State Sen. Emil Jones III pleads not guilty to federal bribery charges
Jones allegedly agreed to protect the red-light camera company SafeSpeed from legislation in the Illinois General Assembly in exchange for $5,000 and a job for an unnamed associate. Then, the state senator allegedly lied to the FBI about it.
State Sen. Emil Jones III pleaded not guilty Friday to federal bribery charges after he was accused of agreeing to protect the politically connected red-light camera company SafeSpeed LLC in the Illinois General Assembly.
The hearing before U.S. District Judge Andrea Wood took place by phone, making Jones the latest federally charged Illinois politician to avoid the traditional walk-of-shame through the Dirksen Federal Courthouse. Remote hearings became routine amid the COVID-19 pandemic.

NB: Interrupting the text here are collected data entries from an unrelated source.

[[108 107 140 120 116 149 131 106 149 106 134 108]
 [145 148 125 124 144 109 135 145 139 148 148 138]
 [112 107 137 118 113 140 138 108 126 116 137 107]
 [126 109 146 127 125 109 116 146 126 142 145 110]
 [145 150 142 151 139 121 107 107 128 106 108 140]]
->
[[108 140 116 131 149 134]
 [145 125 144 135 139 148]
 [112 137 113 138 126 137]
 [126 146 125 116 126 145]
 [145 142 139 107 128 108]]

[[146 135 128 115 124 130 117]
 [106 120 124 156 130 138 133]
 [121 102 105 134 125 113 123]
 [104 139 121 119 127 129 119]
 [116 108 108 137 117 148 103]
 [133 147 139 112 112 141 111]]
->
[[146 128 124 117]
 [106 124 130 133]
 [121 105 125 123]
 [104 121 127 119]
 [116 108 117 103]
 [133 139 112 111]]

[[131 128 126 130 131 130 128 128]
 [129 129 127 128 131 128 127 127]
 [137 128 124 133 135 134 127 129]
 [131 128 126 130 131 130 128 128]
 [130 131 127 127 135 128 125 125]
 [130 131 127 127 137 128 124 125]
 [131 127 129 128 127 128 130 128]
 [132 134 125 127 144 128 122 121]
 [137 125 132 128 124 127 134 128]
 [154 120 140 129 116 125 146 129]]
->
[[131 126 131 128]
 [129 127 131 127]
 [137 124 135 127]
 [131 126 131 128]
 [130 127 135 125]
 [130 127 137 124]
 [131 129 127 130]
 [132 125 144 122]
 [137 132 124 134]
 [154 140 116 146]]

[[125 152 132 122 117 125 128]
 [123 155 125 128 132 137 116]
 [133 143 131 136 132 120 130]]
->
[[125 132 117 128]
 [123 125 132 116]
 [133 131 132 130]]

[[130 127 140 148 142]
 [115 107 123 121 119]
 [112 115 109 102 106]
 [114 106 118 115 114]
 [134 143 136 144 141]
 [123 114 133 137 131]
 [132 144 126 130 130]
 [134 140 139 147 143]]
->
[[130 140 142]
 [115 123 119]
 [112 109 106]
 [114 118 114]
 [134 136 141]
 [123 133 131]
 [132 126 130]
 [134 139 143]]

[[136 130 109 133]
 [122 130 130 125]
 [136 127 125 131]
 [129 125 138 117]
 [131 127 137 149]
 [136 122 138 125]
 [133 131 128 119]
 [138 133 127 124]
 [133 125 126 122]
 [131 130 120 136]
 [113 130 124 148]]
->
[[136 109]
 [122 130]
 [136 125]
 [129 138]
 [131 137]
 [136 138]
 [133 128]
 [138 127]
 [133 126]
 [131 120]
 [113 124]]
---
[[124 142 126 116 127 130 126 121]
 [115 132 143 155 146 104 119 115]
 [139 112 124 134 124 138 129 138]
 [157 117 156  99 157 101  98 151]
 [141 104 106 152 103 149 149 137]
 [149 115 147 110 148 114 105 146]
 [116 131 144 155 147 106 119 117]
 [123 143 125 112 125 130 125 121]]
->
[[121 115 138 151 137 146 117 121]
 [126 119 129  98 149 105 119 125]
 [130 104 138 101 149 114 106 130]
 [127 146 124 157 103 148 147 125]
 [116 155 134  99 152 110 155 112]
 [126 143 124 156 106 147 144 125]
 [142 132 112 117 104 115 131 143]
 [124 115 139 157 141 149 116 123]]

[[130 126 141 137 135 142 131 129 117 148]
 [130 124 143 135 135 142 132 129 114 151]
 [128 124 135 135 135 131 132 129 121 150]
 [132 124 155 133 135 155 136 127 108 152]
 [128 124 137 135 137 129 129 129 119 145]]
->
[[148 151 150 152 145]
 [117 114 121 108 119]
 [129 129 129 127 129]
 [131 132 132 136 129]
 [142 142 131 155 129]
 [135 135 135 135 137]
 [137 135 135 133 135]
 [141 143 135 155 137]
 [126 124 124 124 124]
 [130 130 128 132 128]]

[[124 129 118]
 [138 118 142]
 [123 107 100]
 [135 130 134]
 [135 133 134]
 [144 146 131]
 [136 122 141]
 [136 130 135]]
->
[[118 142 100 134 134 131 141 135]
 [129 118 107 130 133 146 122 130]
 [124 138 123 135 135 144 136 136]]

[[125 125 126 140 127 116 127 129]
 [124 125 124 141 126 114 126 130]
 [121 128 118 130 141 152 143 108]
 [121 129 117 131 142 152 145 108]
 [130 124 135 113 118 141 118 142]
 [123 128 118 133 139 148 142 110]
 [124 127 124 141 126 117 127 130]]
->
[[129 130 108 108 142 110 130]
 [127 126 143 145 118 142 127]
 [116 114 152 152 141 148 117]
 [127 126 141 142 118 139 126]
 [140 141 130 131 113 133 141]
 [126 124 118 117 135 118 124]
 [125 125 128 129 124 128 127]
 [125 124 121 121 130 123 124]]

[[123 126 124 126 139 129 128 128]
 [135 128 128 128 149 125 134 127]
 [137 131 123 127 136 126 127 125]
 [126 114 125 127 134 126 138 129]
 [122 123 130 126 124 124 127 132]
 [130 137 129 128 125 132 130 134]
 [126 134 138 133 127 128 120 125]
 [132 139 136 127 125 129 138 122]
 [127 126 124 131 100 127 133 141]
 [126 128 130 131 129 126 133 125]
 [127 136 133 127 127 128 128 121]]
->
[[128 127 125 129 132 134 125 122 141 125 121]
 [128 134 127 138 127 130 120 138 133 133 128]
 [129 125 126 126 124 132 128 129 127 126 128]
 [139 149 136 134 124 125 127 125 100 129 127]
 [126 128 127 127 126 128 133 127 131 131 127]
 [124 128 123 125 130 129 138 136 124 130 133]
 [126 128 131 114 123 137 134 139 126 128 136]
 [123 135 137 126 122 130 126 132 127 126 127]]

[[158 106 156 101 157 108  99 143 100]
 [101 153 127 110 144 151 128 119 153]
 [104 121 147 153 148 102 139 106 145]
 [119 154 133 101 108 154 147 112 145]
 [105 110 141 154 143 100 120 106 115]
 [139 103 113 131 105 125 139 126 111]
 [140 141 130 148 143 111 123 106 139]]
->
[[100 153 145 145 115 111 139]
 [143 119 106 112 106 126 106]
 [ 99 128 139 147 120 139 123]
 [108 151 102 154 100 125 111]
 [157 144 148 108 143 105 143]
 [101 110 153 101 154 131 148]
 [156 127 147 133 141 113 130]
 [106 153 121 154 110 103 141]
 [158 101 104 119 105 139 140]]

[[127 124]
 [132 129]
 [132 128]
 [131 122]
 [148 126]
 [144 145]
 [146 115]
 [127 126]
 [137 142]
 [128 128]
 [149 132]]
->
[[124 129 128 122 126 145 115 126 142 128 132]
 [127 132 132 131 148 144 146 127 137 128 149]]
---
[[111 124 126 148 133 106 125 124]
 [128 129 130 127 127 132 123 132]]
->
[[132 123 132 127 127 130 129 128]
 [124 125 106 133 148 126 124 111]]

[[106 106 158 120]
 [102 102 125 156]
 [154 154 101 128]]
->
[[128 101 154 154]
 [156 125 102 102]
 [120 158 106 106]]

[[105 149 146 125 103 103 141]
 [126 140 103 123 129 151 111]
 [130 151 123 125 115 121 149]
 [154 126 136 129 141 145 133]]
->
[[133 145 141 129 136 126 154]
 [149 121 115 125 123 151 130]
 [111 151 129 123 103 140 126]
 [141 103 103 125 146 149 105]]

[[102 139]
 [126 123]
 [138 122]]
->
[[122 138]
 [123 126]
 [139 102]]

[[148 115 113 145]
 [113 147 147 146]
 [118 140 140 145]
 [111 125 109 109]
 [113 144 112 108]
 [116 125 140 112]
 [114 141 108 107]
 [126 131 147 141]
 [130 120 113 149]]
->
[[149 113 120 130]
 [141 147 131 126]
 [107 108 141 114]
 [112 140 125 116]
 [108 112 144 113]
 [109 109 125 111]
 [145 140 140 118]
 [146 147 147 113]
 [145 113 115 148]]

[[126 107 110 119 124 111 107 153 114 148 118 104]
 [128 137 104 113 153 138 105 142 123 114 135 109]
 [135 107 153 118 134 131 114 116 127 149 128 120]
 [117 137 141 122 140 121 128 129 137 139 104 125]
 [145 124 120 109 127 150 147 142 151 117 152 114]
 [126 129 152 121 143 127 114 120 122 144 152 152]
 [146 116 147 129 137 118 110 126 151 132 148 109]
 [153 147 133 110 148 139 128 123 150 149 147 152]]
->
[[152 147 149 150 123 128 139 148 110 133 147 153]
 [109 148 132 151 126 110 118 137 129 147 116 146]
 [152 152 144 122 120 114 127 143 121 152 129 126]
 [114 152 117 151 142 147 150 127 109 120 124 145]
 [125 104 139 137 129 128 121 140 122 141 137 117]
 [120 128 149 127 116 114 131 134 118 153 107 135]
 [109 135 114 123 142 105 138 153 113 104 137 128]
 [104 118 148 114 153 107 111 124 119 110 107 126]]

[[125 126 129 126 126 126 137 115 134]
 [135 134 143 110 146 110 103 140 120]
 [118 132 116 148 116 148 136 130 137]
 [134 130 145 118 146 106 112 131 123]
 [139 122 125 127 124 126 135 128 117]]
->
[[117 128 135 126 124 127 125 122 139]
 [123 131 112 106 146 118 145 130 134]
 [137 130 136 148 116 148 116 132 118]
 [120 140 103 110 146 110 143 134 135]
 [134 115 137 126 126 126 129 126 125]]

Prosecutors filed the charges against the South Side Democrat in a document known as an information, which typically signals a defendant’s plan to plead guilty. Jones on Friday also waived his constitutional right to be indicted by a grand jury — another sign of an eventual guilty plea.
But Jones’ defense attorneys, Reggie Harris and Zeke Katz, said in a later statement that Jones “maintains his innocence.”
“The senator respectfully asks the public not to rush to judgment,” the attorneys wrote. “Ours is a legal system founded upon the principle that persons accused of crimes are innocent unless and until proven guilty by competent evidence and beyond a reasonable doubt.”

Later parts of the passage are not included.